Komen has faced some criticism for legal action against other organizations using the phrase "for the cure" in their names. An August 2010 Wall Street Journal article detailed a case in which Komen told the organization Uniting Against Lung Cancer no longer to use the name "Kites for the Cure" for its annual fund-raising event. Komen also wrote to the organization to warn it "against any use of pink in conjunction with 'cure.'" More than 100 small charities have received legal opposition from Komen after using "for the cure" in their names. Among the offending organizations and events were "Par for the Cure," "Surfing for a Cure," "Cupcakes for a Cure," and "Mush for the Cure".

Komen says that the organization protects its trademarks as a matter of financial stewardship to prevent confusion among donors.
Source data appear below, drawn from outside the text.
Below is a small trained network, with its code and all its weights. Each question gives an input and a target symbol and asks what happens when units are switched off, that is, made to give their printed mean instead of their output.

import numpy as np


def w(rows, s, z=0):
    codes = np.array(rows[::2]) - 128.0
    scale = np.full(codes.shape[1], s)
    scale[-1] = z or s
    return codes * scale


def f(y):
    return y / 2 * (1 + np.tanh(0.7978845608 * (y + 0.044715 * y**3)))


def softmax(a):
    e = np.exp(a - a.max(-1, keepdims=True))
    return e / e.sum(-1, keepdims=True)


def log_softmax(a):
    a = a - a.max(-1, keepdims=True)
    return a - np.log(np.exp(a).sum(-1, keepdims=True))


def net(x, mask):
    ids = ['δεζηθλμξπστψω'.index(c) for c in x.split()]
    T = len(ids)
    res = E[ids] + P[:T]
    r = res
    for j in range(2):
        rows = slice(2 * j, 2 * j + 2)
        q, k, v = (r @ M[0][rows].T for M in (Q, K, V))
        z = softmax(np.where(np.tri(T) > 0, q @ k.T / 2**0.5, -1e9)) @ v
        o = O[0][rows]
        res = res + np.where(mask[j], z, o[:, -1]) @ o[:, :-1]
    y = f(res @ A[0][:, :-1].T + A[0][:, -1])
    res = res + np.where(mask[2:6], y, B[0][:, -1]) @ B[0][:, :-1]
    return log_softmax(res[-1] @ U[:, :-1].T + U[:, -1])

Komen stated that enforcement is necessary to prevent brand dilution and donor confusion. The organization holds over 130 registered trademarks and generally seeks out-of-court resolutions through cease-and-desist letters and coexistence agreements.

===Relationship with Planned Parenthood===
Komen funded breast health programs for underserved women through third-party organizations, including some services at Planned Parenthood.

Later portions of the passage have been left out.